His six series have had him rush Around the World in 80 Days, travel from Pole to Pole, trek around the pacific in Full Circle, cross the Sahara, yomp across the Himalaya and trace the footsteps of "Papa" in Hemingway Adventure.

His last series, which gained audiences of more than 8 million last autumn on BBC1, seems to have done for his roaming.

"That's it. I could never top Himalaya. I had a fantastic crew on that series and I can't believe I'll be so lucky again. When we are making the series and putting the books together there isn't much time for a life outside travelling, and that's what I intend to have for the foreseeable future.

"Of course, I shall be looking at maps, and reading books and timetables as avidly as I ever did before, but, for a while at least, they will lead me on a few trips of my own. Perhaps I could do a simpler one, like A History of Gospel Oak," he said.
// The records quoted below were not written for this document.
A landscape with many peaks, sampled at points; each row gives a point and its height.
A climber steps from a point to the highest of its 2 nearest points, and stops where none of them is higher. Distance is the straight distance between rows; heights are no part of it.
Dage (h 373): 123,129,157,118,153,178,122,106,134,181,118,135,146,125,115,122,156,111,94,131,128,91,147,150,94,92,136,110,115,135
dapus (h 380): 151,123,127,136,156,142,103,100,156,158,102,115,122,153,128,129,166,130,113,177,109,133,154,144,124,147,126,133,132,127
som (h 550): 110,100,134,139,180,110,119,132,99,137,150,146,122,135,136,105,140,109,110,159,154,114,130,120,167,94,127,123,125,119
vob (h 439): 108,121,113,128,160,105,148,125,104,141,103,161,111,129,132,152,163,117,119,197,138,92,130,140,117,121,143,118,126,111
Refi (h 185): 150,111,152,153,178,145,157,136,130,124,104,126,138,105,170,120,161,165,169,151,137,120,149,111,143,156,103,139,139,125
safin (h 350): 145,137,139,84,131,97,116,116,154,153,129,104,126,154,130,108,101,168,129,100,132,167,134,173,176,135,83,136,126,114
kopu (h 242): 137,129,148,143,182,167,124,82,130,161,125,122,154,140,124,123,107,137,120,132,134,82,131,156,162,146,137,130,101,130
Lom (h 140): 104,151,132,132,97,132,102,109,167,143,126,125,146,130,113,116,144,155,110,98,109,126,135,111,103,90,124,114,126,101
Miki (h 259): 131,143,83,92,106,111,177,139,152,137,167,146,128,119,131,118,116,123,111,147,133,141,121,99,90,143,111,119,119,113
risob (h 173): 142,109,154,97,151,152,140,134,137,162,117,117,85,132,129,129,121,142,150,119,135,132,115,126,135,155,142,165,122,138
tela (h 551): 118,146,105,142,149,77,120,129,139,125,149,122,101,152,137,124,104,160,130,146,128,110,123,80,171,97,135,123,127,92
patok (h 132): 142,147,143,93,109,147,121,125,107,141,172,79,160,135,102,142,132,143,114,104,153,150,119,117,108,141,69,117,113,126
budor (h 409): 127,124,131,149,131,148,131,152,132,121,128,123,155,86,134,125,151,127,135,153,109,104,142,108,104,139,142,105,160,140
Gagad (h 449): 105,99,108,145,97,76,139,109,107,88,132,128,139,113,154,121,140,96,106,152,102,146,147,139,128,112,93,135,108,115
kan (h 375): 69,121,102,125,115,114,148,99,117,116,100,109,131,94,131,168,102,110,118,160,128,135,121,140,120,155,136,147,132,163
nuki (h 172): 117,111,160,145,154,110,96,147,144,119,114,159,148,132,121,153,134,108,119,110,147,84,83,128,126,93,115,111,134,107
boza (h 456): 166,140,149,88,114,146,123,154,139,108,125,132,150,104,127,97,143,152,125,74,110,137,133,173,103,139,158,126,155,145
netu (h 199): 136,143,139,157,114,149,119,133,147,152,111,188,127,147,122,112,153,117,144,131,113,102,136,149,112,137,149,152,114,114
dumif (h 227): 120,144,81,142,82,104,140,116,155,110,103,96,112,121,135,138,90,135,151,119,129,164,112,121,139,139,122,145,153,137
noda (h 255): 114,123,114,135,136,127,119,110,184,141,163,162,174,130,127,94,140,106,105,131,142,126,120,145,154,149,115,116,124,150
Sur (h 362): 113,117,156,138,127,107,98,132,104,125,91,106,116,149,104,175,135,147,85,145,114,159,146,154,126,152,127,96,134,144
Bekik (h 156): 128,98,161,112,156,150,134,154,150,157,114,136,80,119,112,115,124,135,121,81,103,120,98,128,126,164,159,139,118,157
Rukop (h 403): 134,149,137,123,177,120,129,133,94,153,121,157,152,134,117,149,155,142,129,210,146,87,141,138,132,128,146,112,136,119
dos (h 485): 102,113,100,117,155,86,144,152,91,118,133,159,101,130,142,119,187,107,134,169,121,91,118,124,123,131,165,144,110,111
rul (h 225): 165,142,130,147,186,142,118,115,115,123,145,150,140,171,134,122,95,113,128,147,160,122,129,167,156,90,124,129,97,120
zogip (h 294): 98,149,158,142,141,156,96,153,126,130,119,134,137,85,113,119,179,121,185,150,91,94,142,110,102,90,160,125,124,104
gefib (h 209): 166,147,89,158,116,156,142,103,128,93,138,89,148,122,154,120,109,112,155,129,137,119,146,101,138,105,133,150,119,122
Vuge (h 510): 142,144,120,172,164,146,153,119,118,129,103,159,104,139,136,121,123,119,143,166,154,89,118,138,136,132,184,160,122,111
kugon (h 480): 160,108,82,125,140,118,168,131,130,107,155,116,123,108,149,111,148,103,124,130,155,161,122,82,107,123,86,115,124,131
kubem (h 296): 148,154,125,123,132,112,135,118,129,152,110,129,77,153,132,134,101,147,135,122,102,131,152,129,147,88,128,128,113,94
Reg (h 370): 187,115,141,111,112,102,89,160,128,119,147,104,111,149,120,96,120,156,124,108,115,148,109,165,165,154,116,111,151,139
nelab (h 329): 118,164,130,100,131,136,110,151,150,149,135,124,118,98,90,134,148,144,154,150,62,142,156,88,113,115,132,94,102,109
Duku (h 286): 147,98,126,151,118,126,111,143,114,79,90,103,119,146,136,167,91,96,150,136,161,147,106,140,118,114,112,133,130,153
mef (h 103): 114,127,115,142,117,142,133,130,127,150,101,147,106,128,143,86,132,113,172,151,147,112,158,106,174,98,105,143,170,109
Kalom (h 415): 166,146,146,76,128,123,105,160,125,125,143,125,133,143,118,111,144,166,120,99,105,147,135,161,135,144,150,119,145,117
doku (h 285): 112,140,122,95,119,137,181,132,164,161,138,146,132,116,132,126,137,111,118,117,133,159,127,128,94,169,97,128,124,141
vosi (h 326): 172,121,162,102,131,117,95,155,132,129,130,110,150,146,122,134,115,141,112,117,138,143,127,179,149,136,86,95,146,148
Rivu (h 328): 108,141,121,107,100,133,121,151,151,156,137,158,98,139,115,100,137,123,137,132,115,174,154,119,141,157,99,137,129,125
fugan (h 334): 131,99,153,143,175,158,162,97,131,151,90,138,125,122,161,120,141,128,127,112,170,100,123,154,117,111,130,134,137,132
fika (h 528): 120,121,139,130,112,146,90,135,141,127,136,109,163,96,110,116,142,114,98,128,88,137,137,150,100,134,120,73,157,153
vuvat (h 151): 156,129,123,177,97,147,131,93,154,126,122,116,131,161,142,100,134,161,111,68,115,97,135,110,89,129,146,124,127,126
Somus (h 84): 149,109,170,129,93,152,110,152,143,134,122,155,122,135,136,138,153,135,171,86,138,100,121,127,99,132,115,166,146,106
Matoz (h 174): 148,124,143,148,127,168,108,134,154,171,96,126,131,166,110,111,123,165,122,97,111,69,109,135,113,161,170,103,132,134
mugo (h 590): 128,120,93,125,130,80,178,131,122,97,133,126,134,121,165,125,135,120,143,138,151,141,129,98,130,115,79,138,123,105
risis (h 108): 106,141,111,145,131,115,115,177,97,122,115,183,120,143,126,91,188,128,186,191,119,81,128,99,150,108,150,119,139,118
Velo (h 203): 123,105,140,107,115,118,95,136,130,118,143,114,119,124,116,149,162,105,143,134,130,121,115,121,106,127,118,159,127,126
Gog (h 502): 133,124,111,154,151,131,136,142,126,70,135,128,175,121,140,112,152,121,92,127,127,164,138,122,99,132,147,104,129,145
runok (h 202): 115,128,136,131,152,152,95,122,126,121,132,123,147,152,105,132,86,105,114,91,146,108,116,137,156,83,126,94,103,130
zonog (h 152): 135,145,108,128,141,90,118,187,120,89,120,176,119,129,114,133,120,102,136,137,126,112,103,133,124,87,153,104,121,115
Zubo (h 216): 139,127,127,114,137,130,139,139,85,153,129,119,90,122,129,129,94,131,121,140,152,122,140,124,153,121,103,106,156,130
riti (h 257): 140,138,114,123,125,124,106,129,128,112,108,77,129,153,117,176,56,107,143,137,141,170,93,143,131,128,100,127,116,160
Repas (h 245): 167,129,129,145,171,140,116,133,112,117,120,127,138,204,123,154,92,140,118,146,162,134,110,168,147,134,127,115,111,145
redek (h 141): 142,138,128,125,136,99,116,160,99,100,138,164,124,135,105,176,98,102,129,138,133,101,107,146,105,101,163,134,97,121
dut (h 470): 146,121,149,122,194,122,152,127,165,159,113,136,109,152,121,152,113,147,147,158,128,126,116,136,161,172,76,100,127,133
zukud (h 463): 109,99,90,140,102,89,141,121,96,102,73,141,103,131,147,123,160,103,131,152,121,121,126,151,113,115,150,154,142,126
Lalim (h 507): 127,104,144,131,72,143,104,134,129,135,130,144,132,120,126,91,133,127,117,81,138,117,144,156,113,103,132,130,183,129
Dened (h 100): 113,131,69,135,125,112,164,129,136,115,128,147,107,138,126,140,107,93,108,139,138,121,92,122,98,144,167,143,131,147
rup (h 134): 112,145,134,141,112,126,129,115,139,140,117,161,171,125,128,130,176,145,126,133,123,118,137,105,96,108,140,137,126,92
nipas (h 142): 144,142,145,157,129,152,144,141,122,123,103,123,134,103,160,96,142,140,184,135,140,120,157,102,147,125,112,135,169,107
zaf (h 324): 143,159,136,142,110,134,108,109,144,155,118,120,107,122,129,119,125,152,146,127,85,131,179,126,162,111,118,125,130,92
futi (h 163): 141,137,124,140,141,118,148,122,79,111,112,103,91,153,138,167,85,127,126,128,133,144,142,115,127,92,128,105,93,118
koz (h 90): 115,127,101,141,132,106,108,160,97,127,108,162,119,107,119,98,162,125,159,187,102,106,156,115,156,118,156,110,167,113
Puna (h 111): 124,140,181,99,141,169,142,141,117,163,136,121,147,117,128,140,130,170,149,95,144,105,125,101,128,102,110,128,132,107
lanas (h 222): 119,125,116,144,90,144,102,112,154,134,108,130,108,166,103,152,120,115,140,128,105,132,126,128,129,157,173,172,111,157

For many years, Palin has lived in the north London "urban village" of Gospel Oak with his wife, Helen, whom he met on a childhood holiday to Southwold, Suffolk.

His travels began in 1988 at the Reform Club in London with a series called Around the World in 80 Days, an attempt to replicate, albeit in a different way, the fictional journey of Jules Verne's Phileas Fogg.

He once said about that trip: "I always wanted to be an explorer, but until September 25, 1988, it seemed I was doomed to be nothing more than a very silly person. On that day, I set out on a journey which was to change my life. With one bound, it transformed me from being a very silly person to being a very silly explorer."

His subsequent travels have earned him numerous accolades including a Bafta special award for his television career and, just last week, the TV and Film Book of the Year award prize for Himalaya at the British Book Awards.

During his travels, he has had brushes with Maoist rebels, washed elephants in Assam, eaten maggots and bull's penis, drunk a palm wine in Peru fermented with human saliva and had an audience with the Dalai Lama, who greeted Palin, saying, "I know you, I've seen you on the television".

His popularity has pushed sales of books, videos and DVDs associated with his series into the millions - the hardback version of Himalaya alone has sold more than 600,000 copies.

His series have also led to a rise in the number of people travelling to exotic locations. A spokesman for the Association of British Travel Agents, said: Over the years Michael Palin has been more responsible than any other individual for inspiring people to travel to exciting locations."